Frankle W G, Gil R, Hackett E, Mawlawi O, Zea-Ponce Y, Zhu Z, Kochan L D, Cangiano C, Slifstein M, Gorman J M, Laruelle M, Abi-Dargham A
Department of Psychiatry, Columbia University College of Physicians and Surgeons, New York, NY, 10032, USA.
Psychopharmacology (Berl). 2004 Oct;175(4):473-80. doi: 10.1007/s00213-004-1852-4.
To examine the D2 occupancy of two commonly used antipsychotic medications and relate this to the D2 occupancy by endogenous dopamine in schizophrenia.
The aim of this study is to compare the occupancy of striatal D2 receptors by the atypical antipsychotic medications risperidone and olanzapine at fixed dosages and to estimate the effect on D2 occupancy by dopamine as a result of these treatments.
Seven patients with schizophrenia taking risperidone 6 mg/day and nine patients with schizophrenia taking olanzapine 10 mg/day underwent an [123I]IBZM SPECT scan after 3 weeks of treatment. The specific to non-specific equilibrium partition coefficient (V3") after bolus plus constant infusion of the tracer was calculated as [(striatal activity)/(cerebellar activity)]-1. D2 receptor occupancy was calculated by comparing V3" measured in treated patients to an age-corrected V3" value derived from a group of untreated patients with schizophrenia, previously published, according to the following formula: OCC=1-(V3" treated/V3" drug free).

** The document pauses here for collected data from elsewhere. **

Below are the code and all the weights of a small trained network. Each question names an input and a target symbol and asks about switching units off, where a switched-off unit gives its printed mean instead of its output.

import numpy as np


def w(rows, s, z=0):
    codes = np.array(rows[::2]) - 128.0
    scale = np.full(codes.shape[1], s)
    scale[-1] = z or s
    return codes * scale


def norm(h):
    return h / np.sqrt((h * h).mean(-1, keepdims=True) + 1e-5)


def f(y):
    return np.maximum(y, 0)


def softmax(a):
    e = np.exp(a - a.max(-1, keepdims=True))
    return e / e.sum(-1, keepdims=True)


def log_softmax(a):
    a = a - a.max(-1, keepdims=True)
    return a - np.log(np.exp(a).sum(-1, keepdims=True))


def net(x, mask):
    ids = ['ΦΨβηθμξτ'.index(c) for c in x.split()]
    T = len(ids)
    res = E[ids] + P[:T]
    q, k, v = (norm(res) @ M[0].T for M in (Q, K, V))
    z = softmax(np.where(np.tri(T) > 0, q @ k.T / 2**0.5, -1e9)) @ v
    res = res + np.where(mask[0], z, O[0][:, -1]) @ O[0][:, :-1]
    y = f(norm(res) @ A[0][:, :-1].T + A[0][:, -1])
    res = res + np.where(mask[1:17], y, B[0][:, -1]) @ B[0][:, :-1]
    return log_softmax(norm(res)[-1] @ U[:, :-1].T + U[:, -1])


Q, K, V, O, A, B = {}, {}, {}, {}, {}, {}
E = w([
[159,147,141,130,86,254,109,180,169,185,210,103],'Φ',
[121,183,137,142,142,131,149,113,228,8,101,148],'Ψ',
[146,121,175,181,96,147,115,58,124,45,231,143],'β',
[226,107,157,189,117,114,155,220,188,121,121,165],'η',
[71,52,157,74,61,159,120,138,125,36,123,179],'θ',
[108,100,161,196,164,111,230,158,62,74,153,128],'μ',
[69,80,201,112,179,128,103,90,167,200,124,167],'ξ',
[148,138,143,61,198,165,151,80,64,126,138,169],'τ',
],0.0099)
P = w([
[164,120,17,124,94,91,128,10,93,255,23,140],'0',
[103,215,136,137,73,95,175,83,108,232,139,192],'1',
[100,233,161,159,84,120,154,105,105,179,122,207],'2',
[142,247,202,179,100,141,94,135,111,130,100,210],'3',
[168,185,208,123,111,98,131,124,129,102,99,60],'4',
[167,175,203,100,118,83,141,155,145,87,118,78],'5',
[151,149,207,102,126,93,143,161,147,72,149,80],'6',
[135,131,197,92,125,109,140,177,154,60,155,87],'7',
[138,104,181,101,142,126,146,182,158,54,165,97],'8',
[131,86,154,88,149,127,148,194,170,45,169,112],'9',
[138,47,124,122,168,142,154,177,171,53,171,120],'10',
[144,30,95,130,169,158,162,192,161,54,174,119],'11',
[130,34,76,144,176,175,154,189,174,50,184,146],'12',
[122,32,57,157,194,214,123,188,166,56,186,181],'13',
],0.0072)
Q[0] = w([
[89,133,43,213,153,211,109,130,122,125,130,255],'head 0',
[136,81,142,150,107,133,165,209,232,51,217,189],'head 0',
],0.0068)
K[0] = w([
[140,21,1,156,166,158,114,128,158,105,148,108],'head 0',
[126,50,173,92,198,157,145,180,139,89,136,146],'head 0',
],0.0076)
V[0] = w([
[82,54,170,139,78,142,34,131,248,232,113,149],'head 0',
[118,92,129,28,223,238,128,3,105,110,177,162],'head 0',
],0.0053)
O[0] = w([
[91,201,90,130,179,31,113,116,98,69,194,126,5],'head 0',
[167,171,255,99,84,70,129,149,118,149,98,56,160],'head 0',
],0.009,0.0021)
A[0] = w([
[92,124,111,128,165,35,92,196,109,112,157,2,93],'neuron 0',
[120,136,104,121,70,150,108,116,196,168,130,116,99],'neuron 1',
[155,199,139,110,239,155,144,115,109,143,152,166,126],'neuron 2',
[127,134,48,114,210,183,120,92,101,89,187,176,184],'neuron 3',
[179,187,48,149,113,72,72,163,137,116,165,76,49],'neuron 4',
[50,209,49,129,142,89,98,110,86,135,169,136,2],'neuron 5',
[124,109,113,162,147,136,141,151,189,83,210,138,154],'neuron 6',
[99,95,202,164,200,123,176,101,98,122,190,121,72],'neuron 7',
[58,81,162,188,148,157,109,66,158,199,80,157,54],'neuron 8',
[110,112,77,94,152,47,69,105,135,132,57,103,77],'neuron 9',
[74,156,127,206,50,70,146,135,131,197,113,124,109],'neuron 10',
[206,155,192,129,164,127,150,145,187,112,147,74,149],'neuron 11',
[157,195,134,106,109,193,155,168,78,185,107,140,113],'neuron 12',
[178,78,104,132,104,168,85,103,169,129,70,43,90],'neuron 13',
[67,89,130,147,58,215,160,100,120,99,164,107,72],'neuron 14',
[91,122,95,136,123,130,116,49,173,109,136,146,72],'neuron 15',
],0.0077,0.0066)
B[0] = w([
[151,100,146,128,111,223,139,151,179,27,50,77,157],'neuron 0',
[40,142,84,197,209,115,99,100,119,108,98,175,144],'neuron 1',
[196,106,237,142,163,157,171,179,137,104,176,135,174],'neuron 2',
[228,143,196,44,89,131,204,131,146,195,104,79,215],'neuron 3',
[66,95,129,159,184,168,109,112,245,78,162,155,144],'neuron 4',
[81,117,50,157,70,121,68,70,128,68,61,2,145],'neuron 5',
[143,111,166,133,116,73,29,141,148,60,147,114,244],'neuron 6',
[113,116,167,103,163,139,134,183,207,110,60,180,183],'neuron 7',
[82,204,146,115,191,183,85,154,148,55,200,50,142],'neuron 8',
[79,131,155,159,178,95,86,199,129,165,244,175,134],'neuron 9',
[58,170,56,152,140,178,151,88,42,127,123,192,148],'neuron 10',
[120,53,165,108,112,116,88,209,65,102,118,121,254],'neuron 11',
[172,38,56,103,130,132,85,152,166,121,95,97,170],'neuron 12',
[125,139,195,133,132,124,204,209,170,92,116,187,167],'neuron 13',
[181,47,68,206,118,77,85,165,114,143,153,151,183],'neuron 14',
[89,111,108,88,184,57,123,159,124,188,137,140,143],'neuron 15',
],0.0063,0.0083)
U = w([
[64,157,147,119,200,81,88,157,104,146,164,143,20],'Φ',
[135,125,130,167,114,58,81,96,30,90,200,101,140],'Ψ',
[120,116,77,144,101,253,77,112,161,133,126,74,116],'β',
[144,138,169,131,96,190,180,141,58,142,90,136,167],'η',
[95,110,114,114,43,83,44,124,50,138,53,146,2],'θ',
[87,191,127,140,154,125,127,114,190,68,94,95,174],'μ',
[208,122,111,64,126,94,154,111,157,153,152,104,170],'ξ',
[142,102,94,180,146,122,163,142,158,128,136,215,175],'τ',
],0.0069,0.0022)

Each question gives the input, a string of symbols that net reads in full, and the target symbol t.
The units are the heads (2 rows each of Q, K, V and O) and the neurons (one row each of A and B). Each row of codes is followed by its name. A weight is (code - 128) times the scale printed after its matrix; where a second scale follows, it is the last column's (O, A, B and U).
mask holds one flag per unit, heads first, then neurons. A switched-off unit (its flag False) gives its mean, the last column of its rows in O or B, instead of its output. The means were averaged over made-up inputs and are rounded, as every weight is.
A unit's drop is (log p(t) with every unit on - log p(t) with that unit switched off) / (log p(t) with every unit on - log p(t) with every unit switched off).
The circuit of an input: a set's keep is (log p(t) with only the set's units on - log p(t) with every unit switched off) / (log p(t) with every unit on - log p(t) with every unit switched off). Starting from the 12 units with the biggest drops (on a tie, the unit counted first), units are removed one at a time, each time the one whose removal leaves the highest keep (on an exact tie, the one counted first), for as long as the keep stays at least 0.8.
units of the circuit, in order: the units of the circuit, biggest drop first
most important unit: the unit with the biggest drop
top k neurons: the k neurons with the biggest drops, biggest first
drop when u is switched off: that unit's drop, to one decimal
input μ μ η, target β: units of the circuit, in order -> head 0; neuron 8; neuron 12
input η η Φ, target ξ: units of the circuit, in order -> head 0; neuron 3
input τ τ η Ψ Φ ξ ξ μ, target μ: units of the circuit, in order -> head 0; neuron 0
input η ξ ξ, target μ: units of the circuit, in order -> neuron 8
input θ μ Ψ Φ Ψ Ψ ξ Φ, target μ: units of the circuit, in order -> head 0; neuron 0
input η Φ β Ψ, target ξ: units of the circuit, in order -> neuron 3; head 0; neuron 15
input μ μ β, target β: units of the circuit, in order -> head 0; neuron 8
input τ β η τ Ψ, target η: units of the circuit, in order -> head 0; neuron 6
input ξ η θ Ψ Φ θ, target Ψ: top 2 neurons -> neuron 7; neuron 3
input ξ η η Ψ θ Ψ θ β η η β β, target ξ: units of the circuit, in order -> neuron 3; head 0
input μ Ψ μ μ Ψ, target τ: top 2 neurons -> neuron 13; neuron 14
input Ψ η η μ μ θ, target τ: units of the circuit, in order -> head 0; neuron 14; neuron 11; neuron 13
input β β β η μ β, target τ: units of the circuit, in order -> head 0; neuron 14
input η Ψ ξ τ, target ξ: units of the circuit, in order -> neuron 3; head 0
input θ τ θ β η β η β, target ξ: units of the circuit, in order -> head 0; neuron 3
input η β μ Ψ η ξ ξ η μ, target μ: top 3 neurons -> neuron 0; neuron 7; neuron 14
input μ θ β ξ, target β: units of the circuit, in order -> head 0; neuron 8; neuron 12
input β β θ η ξ η η η η τ Φ ξ ξ, target μ: units of the circuit, in order -> neuron 0; head 0
input η η Ψ Φ η Ψ μ, target τ: top 2 neurons -> neuron 14; neuron 11
input Φ Ψ β η ξ μ τ Ψ Ψ η η η Φ, target ξ: most important unit -> neuron 3
input θ η Ψ Ψ Ψ μ μ Ψ, target τ: drop when neuron 3 is switched off -> 0.1
input ξ β τ Ψ μ η Φ η μ η β τ Ψ, target η: drop when head 0 is switched off -> 1.1
input η μ Φ η β η μ β, target τ: drop when head 0 is switched off -> 0.9
input η μ Ψ, target ξ: drop when neuron 4 is switched off -> 0.0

V3" was significantly lower in risperidone treated patients compared with olanzapine treated patients (0.23+/-0.06 versus 0.34+/-0.08, P=-0.01), which translated to a significantly larger occupancy in schizophrenic patients treated with risperidone compared to olanzapine (69+/-8% versus 55 +/-11%, P=0.01). Data from our previous study were used to calculate the occupancy of striatal D2 receptors by antipsychotic medications required to reduce the occupancy of these receptors by endogenous dopamine to control values. In medication-free patients with schizophrenia, the occupancy of striatal D2 receptors by endogenous dopamine is estimated at 15.8%. In healthy controls, the occupancy of striatal D2 receptors by dopamine is estimated at 8.8%. In order to reduce the dopamine occupancy of striatal D2 receptors in patients with schizophrenia to control values, 48% receptor occupancy by antipsychotic medications is required.

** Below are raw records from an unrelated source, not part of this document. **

[[218  70 178 137  48 205  56]
 [ 99  44 109 207 117  95 151]
 [139 136 132 138 143 134 138]] ans = 205

[[ 262  276 -625 -138  332]
 [ 525  -51   25  332  197]
 [ 251  273 -602 -121  332]] ans = -138

[[-191   30   96 -532 -232  180]
 [ 793  -41  283 -295  643 -291]
 [ -57  543   89 -132 -161 -126]] ans = -232

[[6011 5961 5908 5881]
 [8488 7329 6096 5454]
 [1195 3303 5543 6711]] ans = 5908

[[7 3 4 4 2 0]
 [7 3 8 4 2 0]
 [7 2 4 4 5 1]] ans = 2

[[710  46 786 363 144 244]
 [476 802 460 417 202 921]
 [513 860  82 996 942 582]] ans = 144
---
  6   56   61   13  -12   75  -55 >> 6
 62  -73  -66  -78 >> 62
 65  -67  -14    9 >> 65
 25   46   18  -63  -80 >> 25
 74  -36    6   15 >> 74
 31   17   19   24  -35   63   -3 >> 31
21  18  35  79  -5 >> 21
  8   12  -56   65   -1 >> 8
 74   22   24  -54 >> 74
---
[ 66  -4  10 -34] ans = -34
[  0  28 -74  -1  -5 -20  76] ans = 76
[-12  67  21  12 -17] ans = -17
[ 13 -32  70  56] ans = 56
[ 43 -25 -55  28 -23 -67] ans = -67
[ 64 -41 -45  47] ans = 47
[-36  83  21 -49] ans = -49
[ 10 -44   2   3 -82 -48 -57] ans = -57
---
[[ 19  26  -9  11]
 [-82  43  44 -31]] -> 11, -82

[[ 11  27  82  -4]
 [-40   4 -48 -13]
 [ 11  42  15 -42]] -> -4, 11

[[ 51 -14 -70  12]
 [-22  37  72  -4]
 [-45  -1  74  14]] -> 12, -45

[ 48  40 -58  69  59  20 -22] -> -22, 48

[[-42 -50 -20 -74]
 [ 45  -5 -16 -13]
 [-20 -25 -31  -2]] -> -74, -20

[-35  76  58 -25  81  20 -46] -> -46, -35

[ 59 -50  17 -20  10] -> 10, 59

[-51  36 -14 -63 -25  -4   7] -> 7, -51

[  4   3 -21 -65  16] -> 16, 4

[  5  47 -15 -59 -57 -74 -11] -> -11, 5
---
[[ 37 -63 -66  38  63  45  12]
 [ -3 -33   8  77 -43  -7  37]] | -66

[[ -7 -62  38  39  -6   4 -59]
 [ -5 -58  34  32  -7   5 -60]] | 38

[[ 25  29 -69   7]
 [ 69  73  28  38]] | -69

[[-32 -10  17 -62 -10  30]
 [  2 -18  -4 -45  -4  -9]] | 17

[[ 27  13  48 -40 -31 -30  47]
 [ 36   4  68 -16  26 -17  54]] | 48

[[ 0 51 53 61 57]
 [ 9 59 55 53 58]] | 53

These data indicate that the dosage of these medications, found to be effective in the treatment of schizophrenia, reduces DA stimulation of D2 receptors to levels slightly lower than those found in unmedicated healthy subjects.
研究两种常用抗精神病药物的D2受体占有率,并将其与精神分裂症患者内源性多巴胺的D2受体占有率相关联。
本研究旨在比较非典型抗精神病药物利培酮和奥氮平在固定剂量下对纹状体D2受体的占有率,并评估这些治疗对多巴胺D2受体占有率的影响。
7例服用利培酮6mg/天的精神分裂症患者和9例服用奥氮平10mg/天的精神分裂症患者在治疗3周后接受了[123I]IBZM单光子发射计算机断层扫描(SPECT)。在静脉推注加持续输注示踪剂后,计算特异性与非特异性平衡分配系数(V3"),公式为[(纹状体活性)/(小脑活性)]-1。通过将治疗患者中测得的V3"与根据先前发表的一组未治疗精神分裂症患者得出的年龄校正V3"值进行比较,计算D2受体占有率,公式如下:占有率(OCC)=1 - (治疗后的V3"/未用药时的V3")。
与奥氮平治疗的患者相比,利培酮治疗的患者V3"显著更低(0.23±0.06对0.34±0.08,P = -0.01),这意味着利培酮治疗的精神分裂症患者的受体占有率显著高于奥氮平治疗的患者(69±8%对55±11%,P = 0.01)。利用我们先前研究的数据,计算出将内源性多巴胺对纹状体D2受体的占有率降至对照值所需的抗精神病药物对纹状体D2受体的占有率。在未用药的精神分裂症患者中,内源性多巴胺对纹状体D2受体的占有率估计为15.8%。在健康对照中,多巴胺对纹状体D2受体的占有率估计为8.8%。为了将精神分裂症患者纹状体D2受体的多巴胺占有率降至对照值,抗精神病药物需要占据48%的受体。
这些数据表明,这些被发现对精神分裂症治疗有效的药物剂量,可将多巴胺对D2受体的刺激降低至略低于未用药健康受试者的水平。